A inflação medida pelo IGP-DI (Índice Geral de Preços - Disponibilidade Interna) entrou em processo de desaceleração, e o índice acumulado nos últimos 12 meses deverá arrefecer nos próximos até setembro. De agosto de 2007 a julho deste ano, o IGP-DI tem alta acumulada de 14,81%, maior índice desde outubro de 2003, quando alcançara 15,77%.

Diante do quadro mais positivo, o economista da FGV (Fundação Getúlio Vargas) Salomão Quadros alertou que a queda não significa que a inflação acabou, já que alguns índices macroeconômicos, como a pressão da demanda, continuam influentes no cenário geral.

"A tendência dos IGPs, por ora, é continuar em desaceleração. Mas a situação não é confortável, os estoques estão baixos e o mercado fica mais suscetível a alterações. estamos voando em condições de tensão", afirmou.

O IGP-DI teve desaceleração em julho, registrando alta de 1,12%, ante elevação de 1,89% em junho. No ano, o índice acumula alta de 8,35% . Os dados foram divulgados nesta quarta-feira pela FGV.

O resultado teve influência decisiva dos preços no atacado, que pelo IPA (Índice de Preços por Atacado) subiu 1,28%, contra 2,29% em junho. A desaceleração foi generalizada e indiscutível, avaliou Quadros. Os alimentos desaceleraram para 0,28%, depois de alta de 2,66% no mês anterior. O destaque ficou por conta dos produtos in natura, que caíram 2,54%, depois de crescerem 5,64% em junho. O feijão teve redução de 7,57%, depois de alta de 23,82% no mês anterior, e a batata-inglesa variou de 3,60% para -8,11% em julho.
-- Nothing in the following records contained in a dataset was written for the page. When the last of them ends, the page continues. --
grid =
[[122 122 131 130 131 127 125 121 125 133 135 130 125 129 128 130]
 [125 133 134 119 123 123 131 109 130 134 125 132 129 128 122 114]
 [128 113 130 142 138 121 120 133 113 123 138 123 120 134 136 143]
 [132 122 129 136 133 122 125 133 119 121 129 123 125 132 132 135]
 [120 117 134 133 134 122 122 117 120 133 139 129 122 132 130 133]
 [133 122 124 137 133 128 125 143 122 120 130 123 125 130 134 140]
 [120 122 132 130 131 127 124 118 126 136 137 132 125 129 128 130]
 [132 122 123 137 133 130 125 144 124 120 130 123 126 129 134 141]
 [127 126 139 126 128 112 129 107 119 128 127 126 125 134 126 118]
 [117 123 136 125 128 125 126 107 127 140 137 134 125 129 125 123]
 [118 113 127 138 136 133 120 131 124 135 145 131 122 128 133 144]
 [130 117 128 140 136 123 122 136 117 121 134 122 123 133 135 141]
 [130 126 129 131 130 125 127 128 124 126 128 126 127 129 129 129]
 [125 113 126 142 138 129 120 139 119 126 141 125 121 130 136 147]]
Rows and columns are counted from 1.
(1, 1) -> 122
(14, 5) -> 138
(13, 4) -> 131
(4, 13) -> 125
(3, 9) -> 113
(11, 4) -> 138
(11, 10) -> 135
(3, 10) -> 123
(6, 12) -> 123
(11, 6) -> 133
(8, 2) -> 122
(14, 3) -> 126
(8, 10) -> 120
(4, 6) -> 122
(9, 3) -> 139
(5, 1) -> 120
(10, 4) -> 125
(8, 13) -> 126
(8, 14) -> 129
(12, 12) -> 122
(12, 8) -> 136
(12, 16) -> 141
(6, 3) -> 124
(2, 15) -> 122
(14, 6) -> 129
(8, 9) -> 124
(13, 13) -> 127
(9, 11) -> 127
(2, 1) -> 125
(13, 15) -> 129
(3, 11) -> 138
(4, 14) -> 132
(6, 11) -> 130
(10, 7) -> 126
(11, 14) -> 128
(9, 13) -> 125
(1, 8) -> 121

data =
[[105 111 123 131 130 137 122 124 127 118 126 128 117 132 120 117]
 [113 126 124 122 129 131 132 127 119 124 114 116 115 132 120 130]
 [114 113 124 120 134 128 124 125 117 124 115 120 112 139 108 126]
 [110 112 122 126 140 126 122 136 145 120 136 128 125 128 114 112]
 [113 115 130 125 134 131 115 124 129 116 120 119 112 137 106 119]
 [112 138 131 129 118 135 118 115 136 109 130 130 111 120 134 126]
 [125 121 129 132 140 127 124 136 138 121 124 113 133 131 113 110]]
Rows and columns are counted from 1.
row 1 col 1	105
row 3 col 7	124
row 1 col 13	117
row 6 col 2	138
row 3 col 12	120
row 1 col 7	122
row 4 col 10	120
row 7 col 1	125
row 6 col 3	131
row 4 col 13	125
row 5 col 4	125
row 5 col 16	119
row 3 col 14	139
row 6 col 13	111
row 5 col 11	120
row 2 col 7	132
row 1 col 8	124
row 4 col 6	126
row 7 col 12	113
row 3 col 1	114
row 3 col 15	108
row 6 col 5	118
row 2 col 1	113
row 6 col 9	136
row 5 col 8	124
row 7 col 5	140
row 2 col 12	116
row 6 col 4	129
row 7 col 7	124
row 6 col 6	135
row 4 col 4	126
row 2 col 13	115
row 3 col 11	115
row 3 col 10	124

W =
[[123 127 122 128 127 124 124 144]
 [129 140 117 121 124 124 124 122]
 [130 127 125 121 125 134 130 123]
 [131 127 128 121 130 125 131 124]
 [129 131 148 129 114 124 136 126]
 [130 125 137 124 120 131 131 125]
 [132 127 133 119 122 126 133 126]
 [133 125 125 120 121 123 127 125]
 [147 127 122 122 122 125 133 129]
 [127 129 120 122 133 125 106 125]
 [125 130 118 118 135 126 126 126]
 [132 125 123 111 125 123 127 112]]
Rows and columns are counted from 1.
(1, 1): 123
(1, 2): 127
(9, 5): 122
(8, 4): 120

"Muitas dessas quedas já estão chegando ao varejo", observou Quadros.

Entre os alimentos processados, que variaram de 1,68% em junho para 1,25% no mês seguinte, a influência nessa queda ficou por conta das carnes. A bovina, que havia aumentado 9,47%, desacelerou para 2,68% em julho. As aves tiveram aumento de 2,67%, ante alta de 4,06% em junho. No mesmo ritmo vieram o leite industrializado (de 1,34% para -0,67% em julho) e o óleo de soja refinado (de -0,89% para -1 ,22%).

Entre os bens intermediários, que desaceleraram de 2,59% para 1,86%, a influência decisiva foi dos fertilizantes, que aumentaram 0,59%, depois de subirem 6,95% em junho. Nos últimos 12 meses, acumulam alta de 86,91%.

No estágio de matérias-primas brutas, que no geral desaceleraram de 3,33% para 1,39%, Quadros destacou o menor ritmo de alta da soja (10,17% para 2,01%) e a maior queda do preço trigo (-2,47% para -5,68%). Os bovinos desaceleraram de 11,29% para 3,53%, e o leite in natura caiu 2,59%, depois de ter apresentado alta de 0,56%.

Para o consumidor, o preço do arroz e feijão subiu 2,29%, ante alta de 11,18% no mês anterior. Também houve desaceleração entre hortaliças e legumes (0,83% para -1,66%), massas e farinhas (2,11 para 0,61%) e carnes bovinas (8,05% para 3,39%). O IPC (Índice de Preços ao Consumidor) aumentou 0,53% em julho, ante 0,77% verificado no mês anterior.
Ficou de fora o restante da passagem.